“Let the rain kiss you. Let the rain beat upon your head with silver liquid drops. Let the rain sing you a lullaby.”
~ Langston Hughes
It is pouring with rain in the city tonight and to hear that drenching sound is to have my spirit refreshed. After the humidity of the past few weeks, it is so good to have cooler nights.
I’ve loved nights like this since I was a little girl, when I would sit with my father on the front stoop, licking an ice block and thinking there was no one cooler than my Dad. I sat out on the balcony tonight thinking about him. His 71st birthday would have been last Tuesday. I miss him on when it rains, but I’m glad of it because it means I won’t forget him.
Rain is such a refreshing thing: the ground gets a good water, the dams hopefully get their fill, and the smell that rises up from grass is a potent summer memory.
It’s also an opportunity to rest. The past few weeks have been incredibly busy and on nights (and days) like this I want to snuggle up with a book and exert no more energy than I have to, maybe spend some time fixing stuff around house neglected during my working week.
Lately my home has looked somewhat dingy, just because I’ve not had the energy to clean it often. Often when I finish up work for the day, the choices are make dinner or clean up. Dinner comes first, and I tackle the clean up in the morning when my hands have eased off.
It’s been five years since the RA was diagnosed, 2 since the fibro. I realised the other day that I don’t remember what it’s like to live without pain. I was talking to a girlfriend about it (she has lupus) and we were discussing how different life is when you live with chronic pain.
She has had to give up work to ensure she can care for her young son, and she said, ‘I don’t envy people who have to work and run a household when they have chronic health problems. My choices are simple ones because I have a wonderful, supportive husband who knows what I need even when I don’t. And my family are brilliant at being there when I need them. Not everyone has that – I’m grateful for it.’
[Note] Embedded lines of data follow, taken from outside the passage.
Rows are points. Each copy is the shape, with its points in the same order, turned, moved and blurred by noise. Is it also mirrored, or only turned?
In the rows, zero is written as 128.

Shape (8 x 3):
[[182 156 109]
 [138  98 163]
 [185  81  62]
 [ 92 140 153]
 [141  86 124]
 [ 83 176  57]
 [102 208 182]
 [169  86 132]]
Copy 1, 8 rows:
[[171 133 139]
 [105 109 181]
 [212  45 161]
 [ 77 121 127]
 [112  76 176]
 [129  74  43]
 [ 78 197 104]
 [133  96 196]]
Copy 1 is: only turned
Copy 2, 8 rows:
[[139 179 144]
 [147  83 147]
 [200 163  82]
 [ 91  92 124]
 [159 102 122]
 [ 61 153  54]
 [ 27 117 174]
 [176 115 140]]
Copy 2 is: only turned
Copy 3 (8 x 3):
[[160 139 159]
 [ 95  81 144]
 [189  99  88]
 [ 61 134 136]
 [118  86 114]
 [109 210  89]
 [ 50 173 201]
 [139  75 130]]
Copy 3 is: only turned

Shape:
[[112 123  84  59]
 [159 140 115 131]
 [140  32 118  57]
 [102 145  74 161]
 [125 177 154 149]
 [106  91  52 124]
 [ 80 145 167 112]]
Copy 1:
[[165 104  62 100]
 [144 169 129 106]
 [149 102  95   7]
 [ 98 170  77 169]
 [131 145 162 171]
 [119 145  48 102]
 [121  71 144 146]]
Copy 1 is: mirrored
Copy 2, 7 rows:
[[142 161 142  50]
 [166 113 131 125]
 [119 216  69  95]
 [141  67 113  71]
 [127  83 175 142]
 [135 114  76  48]
 [ 78 122 170 117]]
Copy 2 is: mirrored
Copy 3 (7 x 4):
[[105 148 155  65]
 [161 126 107 121]
 [145  97 222  67]
 [107  89  69  95]
 [122 137  92 175]
 [113  74 119  52]
 [ 84 128 140 163]]
Copy 3 is: only turned

Shape, 9 rows:
[[187 147  84  65 100 177]
 [124 129 107 122 135 183]
 [ 89 138 176 136 159 129]
 [178 136 186 160 126  89]
 [ 87  49 119 151 122  82]
 [141  92 131 118 181 107]
 [159 147  81 146  38  91]
 [140 132 124 158 148 212]
 [134  16 177  87  93 124]]
Copy 1:
[[192 157 108 153  69 165]
 [131 130 106 160 134 161]
 [ 94 127 156 110 185 119]
 [176 189 149 105 204  94]
 [174  54 115 127 194  70]
 [165 105 113  84 173 133]
 [199 163 105 168 116  47]
 [109 153  93 166 167 177]
 [226  57 179 152 184 134]]
Copy 1 is: only turned
Copy 2, 9 rows:
[[126  84  54  94 134 174]
 [140 118 101 156 131 187]
 [142 168 177 151 157 156]
 [171 165 152 119 151  66]
 [101 111 189 199  79 104]
 [160  94 178 162 139 126]
 [ 67 150  67 132 115  79]
 [185 143  89 178 124 181]
 [135 110 192 107  28 146]]
Copy 2 is: only turned
Copy 3, 9 rows:
[[177 114  75  69 140 206]
 [113 139 125  66 120 153]
 [ 91 142 170 126  82 135]
 [176 131 191 150  77 121]
 [ 80  55 162 104 141  69]
 [124 112 180 132 161 132]
 [190  94  60 114 104  82]
 [137 184 155  37 127 142]
 [128   7 191  63 118 152]]
Copy 3 is: mirrored

Shape:
[[ 75 133 133 117 130 142 168  70]
 [128 140 134 113 132 184 125 158]
 [100 123  66 197 130  79 140 123]
 [105 151 143 117 213 154 122 146]
 [141 130 202 163 156 168  82 136]
 [101  87 119 133 152  73 218 104]
 [240 171 149 137  84 151 118 147]
 [ 71 147 116 133 100  79 143 106]
 [184 156 169 149  88 131 127 217]
 [ 61  34 110  83 184 140 121 139]
 [126 100 100 171 142  94 163 121]
 [236 187 153 135  79  79 102 155]]
Copy 1 (12 x 8):
[[151 125 145 124 105 143 186  73]
 [170 127 140 166 121 173 117 152]
 [ 90 100  52 120 125  98 161 110]
 [174 176 121 116 160 164 112 124]
 [157 161 150 215 187 136 115 120]
 [104  79 145  54 140 110 170  88]
 [192  79 151 219 107  78  63 158]
 [ 91 134 124 121  75 112 166  96]
 [127 116 164 192 125  96  75 206]
 [ 92 113 126 101 157 244 119  75]
 [113  83 103 116 151 113 144 111]
 [156 100 146 193  88  28  34 144]]
Copy 1 is: only turned
Copy 2:
[[ 48 106  97 104 156 151 131  99]
 [127 115 134 125 154 207 119 144]
 [103 185  81 152 219 100 124 144]
 [137 162 158  75 160 180  88 121]
 [142 136 179 163 110 183  63 117]
 [ 67 121 135 120 211  69 164 108]
 [211  90 119 208 133 183 151 112]
 [ 78 159  77 127 131 125 156 146]
 [181 139 170 194 137 182 162 165]
 [ 70 108 149  51 197 142  74 203]
 [100 143 119 146 210  95 127 127]
 [223 126 111 202 101 126 180 134]]
Copy 2 is: only turned
Copy 3:
[[134 149 128  98 145 171 140  82]
 [121 114 110 106 107 148 156 177]
 [ 97  48 119 115 205 107 108  92]
 [ 87 138 171  58 120 136 126 168]
 [148 141 191 144 135 141 127 205]
 [157 101 138  47 190 113 153  60]
 [181 131  78 150 136  63 115 216]
 [117 102 133 138 146 115 128  56]
 [152  96 121 153 121  43 177 199]
 [144  52 177  38  90 197 134 108]
 [142  76 133  88 191 115 124 113]
 [174 125  99 164 128   7 101 173]]
Copy 3 is: only turned
Copy 4, 12 rows:
[[117 137 134  88 123 198 142 107]
 [175 120 153 156  85 150 106 125]
 [ 81 101  79 110 132 112 140 182]
 [155 105 183 154 157 167  98 149]
 [131  97 175 193 136 110 112  76]
 [133 130 130  29 161 134 184 141]
 [219 145  73 193 119  96 120  80]
 [ 95 171 122 103 108 151 158 155]
 [213 137 120 194  91  70 166 140]
 [128  96 211  51  98 144  70 144]
 [123  96  90  89 134 115 161 146]
 [193 189  60 201 147  48 138 120]]
Copy 4 is: only turned

Shape:
[[154  88 153 185 107  86 127 180]
 [101 147 184 136  91 201  45 118]
 [132  72 107  66 116 176 175 109]
 [ 59 101  62 200 133 133 144 114]
 [109  59 159 107 173 215 101 147]
 [165  82 119 132 172 170 103 138]
 [169 161 107  77 168 105 174 163]
 [141  74 159 166 161  72  40  55]
 [184 141  94  77 145 155 158 120]
 [ 54 177  95 138  76  96  80 137]
 [158  97  92  88 171 200  64 168]
 [154 200 142 136 113 138 155  59]]
Copy 1 (12 x 8):
[[162  67 197 166 126 149 119 131]
 [ 62 120 131  93  93 141  68 205]
 [121 224 137 178  92 167 123  99]
 [122  96  69 221 144 185 138 147]
 [ 90 200 177 151 152 193  83 187]
 [127 163 160 155 174 166  65 125]
 [200 176 138 102 156 130 148  83]
 [ 58  90 165 194 186  57  80 136]
 [154 195 122 116 131 140  99  76]
 [154  88  57 148  89  96 131 194]
 [154 204 140 137 158 157  27 167]
 [ 84 119  86  86 118 121 136  70]]
Copy 1 is: mirrored
Copy 2 (12 x 8):
[[187 110 151 179  75 162 101 151]
 [ 93 238 152 181 121 148  95  62]
 [ 83 119 131  68  50 150 133 106]
 [176  80 116 154 148 110 139  59]
 [ 58 141 152 114 150 167  49 108]
 [133 140 141  84 114 188  68 110]
 [162 158 102  66  91 170 162 195]
 [206 182 190 122 124  72  23 101]
 [142 176 119  45  82 168 155 139]
 [174 210  77 199 124  75 164  86]
 [104 189  79  72 130 193  58  93]
 [159 206 194  97 119 142 195 114]]
Copy 2 is: only turned

Shape (14 x 9):
[[133 142 119 171  94 121 154 171  93]
 [118  75 131 179  96 137 120 105 151]
 [171 126 150 136 106 153 133  86 102]
 [187  80 140 105 142  52  75 122 118]
 [ 96 172  49 186 120 180 122 144 132]
 [187 198  83 167 148 243  90 152 183]
 [132 128 142 157 183 121 111 121 170]
 [163  85 187 140 158  38 112 146 142]
 [ 96 125 153 108 128  68 106 115 130]
 [ 65 186  57 202 165 180 150 113 141]
 [143  90 143 138 139 156 114 157  62]
 [ 90  66 129 112  86 159 162 139 137]
 [156 142 143 130 165  85 133 135 151]
 [168  95 113 122 179  65 142 107 158]]
Copy 1, 14 rows:
[[111 173  99 131 152 120 199 143 147]
 [119 130 171 181 109 103 171 108 129]
 [148 136 138 123 104 175 164  99 121]
 [180 172 129 162  77 134 130 187  54]
 [ 20 125 121 126 174 120 150 114 133]
 [  7  93 166  63 108 182 122 159 162]
 [116 164 181 113 117 102 102 146 118]
 [192 207 155 144  84  88 135 188 103]
 [172 162 109 160 135  96  98 136 109]
 [ 18 145 150 100 202  94 125  76 129]
 [138 172 155 160 164 184 178 161 121]
 [162  86 154 174 175 107 180 128 143]
 [150 171 135  93 112 100 124 159 108]
 [161 154 157 102 107  85 134 158  52]]
Copy 1 is: mirrored
Copy 2 (14 x 9):
[[111 164  89 102 137  84  92  91 116]
 [119  82 109 137 140  92  80  95 185]
 [151  97 145 126 113 105  97 129 114]
 [170 116 133 153 236 102  73 192 145]
 [116 162  43 105  87 159 148  98 171]
 [239 161  79 142  66 182 175  91 149]
 [137 132 136 167 164 127 163 124 187]
 [142 127 150 160 241  43 107 159 154]
 [100 128 165  88 185  83 104 150 191]
 [ 76 149  65 135  61 163 182  95 182]
 [128 139 138 149 174 141  75  98 102]
 [107  65 111  84 176 104 105  62 155]
 [149 134 132 138 183  88 156 150 145]
 [128  86 114 151 207  96 143 188 154]]
Copy 2 is: mirrored
Copy 3:
[[159 162 103 115 106  75 164 121 148]
 [147 132 150 178 150 118 121 160 126]
 [181 131 164 147 110 154 148  96 116]
 [135  70 204  92 146  87 166 120  51]
 [162 123  55 141 103  75  62  98 138]
 [174 133 130 148  16  96  16  93 138]
 [ 88  76 162 153 111 101 111 111 130]
 [ 86  95 219 121 132  77 200 132  98]
 [ 95 133 154 110 181 108 156  87 105]
 [135 102  38 180 111 103  64  76 179]
 [149 136 105 137  96 107 175 123  61]
 [127 164 106 120 149 164 129 196 130]
 [107  93 166 103 114  84 157 100 140]
 [116  48 176 101 134 110 143 124 126]]
Copy 3 is: mirrored

Shape (14 x 11):
[[ 98 171  59 119  75 165 185 151 115  47 135]
 [156 168 179 181 109 110 155  13 104 165 109]
 [117 123 167 150  76  81 117  55 132 211  86]
 [106 209 157 139 102  81  88  71  99 206  96]
 [147 172 117 170  90 152 181 198  55  81 157]
 [ 96 132  75 195 131 149 155 175 105  45  90]
 [112 106 112  52 195 173 127 123 140 100 131]
 [124 118 130 166  84  54 107  48 102 177 171]
 [ 92 145 142 150 135 192 123 203 122  44 149]
 [198  99 105  67 124 151  56  97 156 106  90]
 [135 167 131 139 136  91 183 191 150  74 125]
 [137 130  57 146 145 160 175 192  73 102 115]
 [114 122 187 114  82  67 130  66  60 141  83]
 [133 109 165 133  62 123 139  73 134 215 103]]
Copy 1 (14 x 11):
[[ 42  89 110 128 106 195 129  90  97 201  40]
 [207 181 191 123 195 135 105  96 185 186  64]
 [203 150 149 183 179 109  95 154 206 148  83]
 [173 176 150 200 159 173  46 120 209 186 127]
 [ 59 120 190 130  68 167  93  63  85 147  63]
 [ 21 143 129 113 152 171 140 104  86 118  68]
 [121  71 118  85 135 176 180 124 128 171 172]
 [174 132 129 146 164 103  81  69 235 140  74]
 [ 62 120 157  85  70 229 150 131 115 104  97]
 [220  83  70 127 158 183 134 128  86 125 141]
 [ 78 184 113 137  68 147 152  92 116 158 110]
 [ 46  79 171 137 136 148 131  80  66 154 109]
 [181 155 148 100 154 102  42 162 174 173 104]
 [192 106 166 187 166 124 118 165 190 143  76]]
Copy 1 is: only turned
Copy 2 (14 x 11):
[[112 115  38 138  86  81 152 159 121 112  87]
 [199 186 208 123  71 165 161 134  38 116 141]
 [116 164 215 143  70 214 149 153  58 105 186]
 [105 151 227 121 117 194 177 186  25 114 119]
 [145  50  89 128 105  96 122  94  72  94  67]
 [142 109  35 176 123 170 136 111 120 115  65]
 [114 149 141 108 160 132 173 120 218 139 126]
 [ 95 173 224 163  53 163 112 119  49 150 136]
 [117 114  73 155 181 110 133  92 139  60  73]
 [113 181 148  57 133 181  71 167 185 122 141]
 [159  71 127 193 118 124 126 166 145  90  84]
 [135  56  66 124 123 146 138 105 127 160  92]
 [113 145 211 113  33 203 171 126  92  74 112]
 [119 147 194 122  74 182 145 139  67 100 218]]
Copy 2 is: only turned
Copy 3:
[[108  97 132  83 159 198  90 149  56 182  51]
 [126 121  96 131 151  49 170  56 130 119 128]
 [176  96 125 139  95  50 145 113 137  96 158]
 [168  65  66 163 164  75 108 122 122  87 182]
 [128 103 103  81 198 204 185 180  94 160  58]
 [ 43  85 153  75 151 197 124 177 101 145  65]
 [138 151 184 179 143 208  58 108 167 129  65]
 [147 127 115 100 106 104 157 101 127 126 217]
 [ 89 139 119 157 154 227 127 177  88  95  39]
 [154  79 169 142 102 211 102  47 160  60 101]
 [113 150 134  47 191 173 101 171 125  98  63]
 [119  70 159  84 172 206 133 167 149 173  58]
 [173 122 198 141 164  68 163 108  92  98 159]
 [200 117 117 146  82  70 153 114 144 107 122]]
Copy 3 is: only turned
Copy 4:
[[ 79 234  84 128  93 143 182 112  71  82 160]
 [ 74  95 105 154 123  55  75 102 189 168 189]
 [ 95 103 153 130  72  59  90 113 211 171 116]
 [ 62 142 196 110  79  88  68 154 195 176 163]
 [ 54 169  72 123 120 130  95 163  23  80 152]
 [124 244 107 158 148 133 104  85  60 104 111]
 [193 151 144 141 143 177 202 156 112 149 159]
 [ 65 115 127 183  94  34 127 161 172 165 113]
 [134 181 100 165 113 206 108 157  54  76 132]
 [237 165 110 114  87  88 151 196 146 151 168]
 [100 176 121  96 176 142 128 139  98  50 112]
 [113 195  86 102 154 136 135 146  37 154 115]
 [111  87 176 125  77  35  93  93 121 134 149]
 [119  98  97  99  54  84 111 119 192 174 108]]
Copy 4 is: mirrored

Shape (18 x 12):
[[107 157 121 155 148 170 113 163 140 208 115 184]
 [ 56 104 135  71  81 181 114 163 144 102 123 160]
 [169  90 113 153 144  86  84 104 130 112 148 103]
 [120  96 114 146 157 109  84 133 110 116 151 190]
 [158 106 177 135 173 139 121 172 152 126 150 146]
 [167 168 112  33 119 133  91 165 150 184 154 132]
 [145 186 194 141 155 118  94 123 130 101 147  90]
 [149 123 188 159 153 105 182 113  92 136 137 175]
 [170 238 117 159 181  73 145 163 126  81 128  25]
 [115 141 144  67 170  86 138  24 131 104  63 119]
 [162 126 130  40 180  88 124 106 117  83 126 166]
 [155 103 160 158 173 108 162  62  83 106 155  49]
 [160 109 132 141 173 169  89 166 123  80  85 152]
 [141  88 186 158 123 101 158 125 125 100 141 151]
 [ 92 164 130 131 130 162 117 141  73  81 121  63]
 [157  87 155 127 181 185 120  86 148 112 145 142]
 [158 142 117 152 134 168 138  99 133 126 143 178]
 [ 39 108 109 153 142 105 102 160 152 113 159 171]]
Copy 1:
[[112 155  71 132 149 166 112 127  80 179 166 141]
 [148 125  81  90 112 193 131 167 202 163 155  65]
 [117  87 145 158 154 130  92 132 159  45 131 138]
 [110 116  83 116 129 154  65 164 135  74 166 133]
 [134 147 155 108 136 188  75 148 135 115 116 160]
 [166 112 109  77 172 132 104  52 179 169 159 157]
 [159 162 202 125 103 116 119 118 132  94 152 129]
 [108 103 149  80 102 139 125 192  81 103 124 175]
 [242 184 182 163 156  82 170 109 120  49 111 171]
 [ 87 124 104  97  54  69 170 105 173  71  77 126]
 [141 110  97  51  89 122 103 109 184  62 108 173]
 [147  63 194 147 101  95 123 150 105  61  63 122]
 [139 153 109 123 113 224 113 118 131  59 128 130]
 [108 102 165 102 121 159 123 207 140  91 127 149]
 [208 129 140 130 108 135 156 132 123  87 131  55]
 [113  96 139 145  63 185  82 123 140 110  99 141]
 [129  94 104 148  86 168 124 140 118 122 162 171]
 [135 161  69 141 141 129  74 211 166 118 160 100]]
Copy 1 is: mirrored
Copy 2, 18 rows:
[[ 65 129 139 130 178 141 108 142 112 150 139 189]
 [110 123 205  87  96  97 174 152  80  71 143 157]
 [143 119 120 137 103 130  90  96 149 126 178  58]
 [132  76 144 139 130 143  92 122  89 114 196 117]
 [127 120  72 113 135 135 130 134 136  79 179 136]
 [122 168 153   7 129 135  81 135 141 133 141 145]
 [201 170 124 145 126 157 126 155 176 110 167 134]
 [185 118  75 149 180 102 147 114  88 133 165 142]
 [211 169  91 141 110 195 109 195 196 160  72  72]
 [207  92 194 107 192  65 151 164 182 156 171  76]
 [203  73 147  49 147 114 112 151 126 120 181  89]
 [209 148 101 153 154 141 186  88 157 153 175  40]
 [136  66 131 131 145 162 123 120 152  62 135 135]
 [178 120  85 154 122  85 147 115 100 101 167 117]
 [171 154 185 145 131 191 179 139 141  99 104  99]
 [134  81 119 117 138 130 178  89 163 106 210 130]
 [145  85 128 124 132 129 139  86 130 160 147 172]
 [ 96 102 157 164  87 135 121 183  63 125 171 120]]
Copy 2 is: mirrored
Copy 3, 18 rows:
[[123 173  91 130 124 132  53 153 155 138  79 100]
 [ 96  57 157 105 145 112  85 169 112 110 108  50]
 [133 104 151 178 139 139 169  73 111 168 103 165]
 [144 102 120 180 145 150 119 168  87 163  95 137]
 [135 145 210 161 130 159 111 153 138 163  79 122]
 [153 129 145  62  93 132 102 104 117 205 150  71]
 [121 172 177 148 156 172 187 101 146 129 120  91]
 [105 190 172 145 131 120 144 187 102 117  95 181]
 [230 178 168 150 164 138 205  63 190 105 179 132]
 [ 92 109 121  58 160 117 246 141 127 130  85 153]
 [171 101 171  72 135 142 189 169  81 169 108 146]
 [102 165 193 147 207 120 184  79 123 126 131 203]
 [177 114 170 146 158 158 115 121 107 121  36 103]
 [ 94 137 193 174 115 118 150 151 110 112  90 151]
 [142 133 154 142 226 119 146 101 126  85 145  81]
 [100 121 183 110 167 184 115 126 123 145  56 164]
 [117 149 133 116 123 177  99 135 104 106 104 164]
 [115  66 113 201 139 129 112 191 156 155 129 105]]
Copy 3 is: mirrored
Copy 4:
[[134 107  88 178 112 196  98 173 125 130 182 169]
 [137 124 118  59  62 172 139 149 175  66 154 130]
 [126  80 114 153 129  47 111 111 118 134 112 107]
 [133  82  77 149 104 104 114 136  86  69 130 134]
 [123  67 147 168 123 127 144 190 131 100 105 143]
 [144 132 158 155  28  99  65 209 152 139 153 143]
 [ 44 102 151 177 100 104 126 124 156 122  84 166]
 [106 126 136 163 134 138 175 142  49 117  99 157]
 [ 53 171 107 244 105  57 149 133 206 168  59 130]
 [150 167 133 104 104  69 130  71 123 142  89 236]
 [166 148 134 134  69  57 118 156 105  80  65 178]
 [ 64 140 143 123 186  47 152 116 105 151  79 131]
 [148  72  83 144 121 146 111 151 155 102  48 129]
 [115  89 149 141 121 120 194 123  89 105 101 121]
 [ 45 160  83 110 109 124 125 128 182 129  88 123]
 [139  92 162 117 176 120  93 144 123  87  93 158]
 [139 134 139 165 139 157  92 118 102  95 116 122]
 [118  97  63 138  96 116 159 130 145  47 185 142]]
Copy 4 is: only turned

Sitting out here in the rain is meditative, which clears a calm space in my head. The visit with my friend had initially made me a little envious that she had such a great man in her life who supported her and such a close family. It got me to thinking about how fragmented my own support system is here, and the downside of independence being that often my relationships have been rooted in the knowledge that I will move on at some point.
So the question begs, when you can’t move on from chronic illness (even though you can manage it well), how do you develop an accepting, compassionate relationship with it?